Biological explanations for schizophrenia - Schizophrenia

AQA A-level Psychology: Revision Made Easy - Jean-Marc Lawton 2017

Biological explanations for schizophrenia


Biological explanations see schizophrenia as physiologically determined. The genetic explanation sees the disorder as transmitted through hereditary means. It is not thought that there is a single ’schizophrenia gene’ but instead that several genes are involved — the more of these genes an individual has, the more vulnerable they are to developing schizophrenia, though an environmental trigger would also be needed for the onset of the condition. The dopamine hypothesis sees the development of schizophrenia as being related to abnormal levels of the hormone and neurotransmitter dopamine. High levels of dopamine in the mesolimbic dopamine system are associated with positive symptoms, while high levels in the mesocortical dopamine system are associated with negative symptoms. It is probable that genetic factors are linked to faulty dopaminergic systems in sufferers of the condition. The idea of neural correlates is that abnormalities within specific brain areas may be associated with the development of schizophrenia. Scanning has found enlarged ventricles in central brain areas and the prefrontal cortex, especially in those suffering negative symptoms.

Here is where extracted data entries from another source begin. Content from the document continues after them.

Below is a small trained network, with its code and all its weights. Each question gives an input and a class and asks what happens when units are switched off, that is, made to give their printed mean instead of their output.

import numpy as np


def w(rows, s, z=0):
    codes = np.array(rows[::2]) - 128.0
    scale = np.full(codes.shape[1], s)
    scale[-1] = z or s
    return codes * scale


def norm(h):
    return h / np.sqrt((h * h).mean(-1, keepdims=True) + 1e-5)


def f(y):
    return np.maximum(y, 0)


def log_softmax(a):
    a = a - a.max(-1, keepdims=True)
    return a - np.log(np.exp(a).sum(-1, keepdims=True))


def net(x, mask):
    res = np.array(x, float).reshape(1, 7) / 4 @ E
    u = 0
    for l in range(3):
        y = f(norm(res) @ A[l][:, :-1].T + A[l][:, -1])
        res = res + np.where(mask[u : u + 3], y, B[l][:, -1]) @ B[l][:, :-1]
        u += 3
    return log_softmax(norm(res)[-1] @ U[:, :-1].T + U[:, -1])


A, B = {}, {}
E = w([
[32,3,103,221,112,148],'x0',
[133,127,131,135,130,132],'x1',
[132,132,123,132,127,117],'x2',
[139,121,124,132,131,123],'x3',
[144,95,126,117,147,141],'x4',
[83,158,140,106,116,128],'x5',
[139,2,252,141,64,78],'x6',
],0.0035)
A[0] = w([
[142,98,130,124,160,136,72],'L0N1',
[153,106,181,122,82,135,209],'L0N2',
[65,107,2,172,134,154,5],'L0N3',
],0.0078,0.0015)
B[0] = w([
[114,160,140,157,124,164,143],'L0N1',
[118,125,136,91,78,101,217],'L0N2',
[113,108,254,156,128,245,254],'L0N3',
],0.0074,0.0052)
A[1] = w([
[40,2,92,165,122,165,251],'L1N1',
[87,139,136,96,123,175,240],'L1N2',
[150,155,156,101,65,68,151],'L1N3',
],0.005,0.0015)
B[1] = w([
[74,196,118,140,141,96,254],'L1N1',
[254,95,67,159,126,97,199],'L1N2',
[178,101,139,116,130,157,201],'L1N3',
],0.007,0.0048)
A[2] = w([
[199,172,18,163,184,242,153],'L2N1',
[2,81,101,182,79,60,35],'L2N2',
[113,10,171,107,228,203,250],'L2N3',
],0.0039,0.0022)
B[2] = w([
[119,165,103,141,186,96,232],'L2N1',
[8,89,2,192,113,34,197],'L2N2',
[138,175,139,106,89,82,254],'L2N3',
],0.0087,0.0035)
U = w([
[211,216,5,104,218,104,187],'0',
[112,47,76,69,184,156,7],'1',
[224,88,200,35,34,74,180],'2',
[115,66,57,76,152,171,5],'3',
[119,54,34,75,144,190,2],'4',
[93,178,226,201,141,223,166],'5',
[118,45,66,76,175,158,10],'6',
[37,60,68,179,59,26,174],'7',
],0.011,0.0076)

Each question gives the input, the list of numbers given to net, and the class t.
The units are the neurons (one row each of A and B). Each row of codes is followed by its name. A weight is (code - 128) times the scale printed after its matrix; where a second scale follows, it is the last column's (A, B and U).
mask holds one flag per neuron, layer by layer. A switched-off neuron (its flag False) gives its mean, the last column of its row in B, instead of its output. The means were averaged over made-up inputs and are rounded, as every weight is.
A unit's drop is (log p(t) with every unit on - log p(t) with that unit switched off) / (log p(t) with every unit on - log p(t) with every unit switched off).
unit that matters most: the unit with the biggest drop
top k neurons: the k neurons with the biggest drops, biggest first
drop of u: that unit's drop, to one decimal
input [-2,7,-6,-5,-2,3,0], class 0: unit that matters most : L0N3
input [-2,-7,8,-2,0,8,1], class 2: top 2 neurons : [L2N1 L1N1]
input [7,6,7,0,7,2,0], class 5: top 2 neurons : [L0N3 L0N2]
input [1,-1,-1,3,1,-1,-8], class 5: top 2 neurons : [L0N3 L2N2]
input [0,0,4,1,1,6,0], class 0: top 2 neurons : [L0N3 L0N2]
input [7,-8,6,-5,-2,8,0], class 5: top 2 neurons : [L0N3 L0N2]
input [0,-7,-4,3,-7,8,-3], class 0: top 2 neurons : [L1N2 L2N1]
input [8,2,3,0,1,-3,-1], class 5: drop of L0N2 : 0.0
input [4,-8,5,8,-7,6,-6], class 5: drop of L0N3 : 1.7
input [5,-6,1,0,4,0,-7], class 5: drop of L2N2 : 0.0
input [7,-2,-5,-3,-2,2,-6], class 5: drop of L0N3 : 1.7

Abnormalities have also been found in the Wernicke brain area, which with its role in language abilities may explain the difficulties many schizophrenics have in producing coherent speech.


Fig 12.2 Several genes are suspected of being involved in the development of schizophrenia

Focal study

Avramopoulos et al. (2013) assessed the contribution of genetics to the development of schizophrenia. They sequenced genes associated with the neuregulin signalling pathway, which relays signals within the nervous system. The researchers found that some families with high levels of schizophrenia had multiple neuregulin signalling-related gene variants while others had none. Schizophrenics with neuregulin signalling gene variants experienced more hallucinations but had less impairment than the other schizophrenia patients. The findings therefore suggest that individually harmless genetic variations, which affect related biochemical processes, may unite to increase vulnerability to schizophrenia, but additionally provide support for the idea that schizophrenia is not a single disorder at all but is actually a group of related disorders. Patients without neuregulin signalling-related variants have variants in a different pathway and therefore different symptoms.


• Gottesman & Shields (1976) reviewed 5 twin studies and reported a concordance rate of between 75 per cent and 91 per cent for MZ (identical) twins with severe forms of schizophrenia, suggesting that genetics plays a larger role with chronic forms of the disorder. Torrey et al. (1994), reviewing evidence from twin studies, found that if 1 MZ twin develops schizophrenia, there is a 28 per cent chance that the other twin will too, again supporting the idea that schizophrenia is inherited.

• Kessler et al. (2003) used PET and MRI scans to compare people with schizophrenia with non-sufferers, finding that the schizophrenics had elevated dopamine receptor levels in the basal forebrain and substantia nigra/ventral tegemental brain areas. Differences in cortical dopamine levels were also found, suggesting that dopamine is important in the onset of schizophrenia.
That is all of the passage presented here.